In part one of this series on preventing sport and lifting injuries, we covered the importance of training support muscles when it comes to recovering from past or current injuries and preventing future ones. Here in part two, we’ll be going over a few additional strategies to implement into your workout routine if you’re recovering from an injury or wish to prevent re-injury or new injuries later down the line.

The first of these strategies is to stretch before exercising—a process which is different for every activity. It is also important that you are properly recovering between exercises and giving your body the necessary rest it needs. The final recommendation is to learn proper form, either from a physical trainer or by studying online. There is always room for improvement in form even for those who have been exercising for years.

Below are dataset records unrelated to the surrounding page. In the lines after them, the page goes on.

Each path is a new rotation, seen through one point. The rows after it are directions, each followed by how far the rotation turns it, in degrees a step (0 if it stays put).
Each turn is a multiple of 5 degrees from 10 to 175, or 0.
Each row of a path follows its step; steps can be skipped.

step 0: [  4  -5  10  12  10   3   2 -16  -9  -9   4  12  13 -12   9   4  14   7
  12  10   0  27 -27  -8  10 -11  13  16 -18  -9  -2   6  -3   6  26  22
   6   9   3   8 -10  19  -8   2 -25  -9  -7  -4  30   2   2]
step 4: [ 15  -5   2   2 -14   9  -4  -8   6  -9 -17  -9 -12  18  -8 -23   2  -6
   9  -7  -7  -3 -22   6 -20  21 -33  23  -5  -1  -4 -15 -15 -25 -12  13
   2  -2  -8   5  -5 -13  -3   6 -17  19   7  -6   9  -7  -4]
step 7: [ 22  -1  17   1   4   3  -4   3  -4 -18  19 -12 -11  14 -11   0  15   8
  -2  21  19 -15  13  -5 -16  14  24   2 -18 -14  -5 -11  -1   5   0  11
   8 -27  28  -1   9   8  -4  12  17   9  13  -5  -1 -12  -3]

While reading the strategies below, keep in mind that this is not a replacement for medical advice or a routine set by a physical therapist specialist.

Stretching Before Exercising

When it comes to stretching, doing resistance and compound Olympic barbell exercises will require a different stretching routine from doing cardio-based exercises and sports. For cardio, you will want to get fully limber and start with stretches that focus on your hamstrings followed by your hips, thighs, calves and other basic stretches. If you have had serious exercise before, this includes using your environment to stretch as well as sitting down on the floor for more reach and utility. Finally, do some light walking, and depending on the sport, some low effort warm up with the ball or whatever sport you happen to be playing.

With resistance and lifting exercises, you will not want to get completely limber and will instead want to warm up in a different way. The best way is to start by doing your exercise with just the bar itself, potentially combined with a few supporting exercises. The idea behind this is that you do not want to be completely limber, and that a little tension will help with the power of your lifts and prevent you from hurting yourself if you push hard. It is recommended to do 3 sets of low weight warm-up exercises, then move on to your main lifts. This applies whether you go with high-weight, low rep sets or high rep, low weight exercises.

Properly Recovering Between Exercises

For proper recovery, this means giving your body what it needs to repair muscles, which will protect your other muscles as well as joints and ligaments. This means getting the proper amount of sleep, specifically 7–8 hours to give your body enough REM sleep to start properly repairing the micro-tears formed from exercise. Don’t forget to eat enough protein and meet your other food macro-nutrient goals to support proper repair. You can also do foam rolling to reduce lactic acid, which contributes to muscle soreness even if it’s not the primary cause.

Ensuring Proper Form

Finally, make sure you have the correct form. Incorrect form can lead to a lot of issues down the line. Even if you are currently not experiencing any pain, it is always necessary  to use proper form because problems add up. Eventually you will start to experience problems if you push yourself too hard to maintain proper form on every rep. So if you’re currently recovering from an injury, start from the beginning and work your way back up!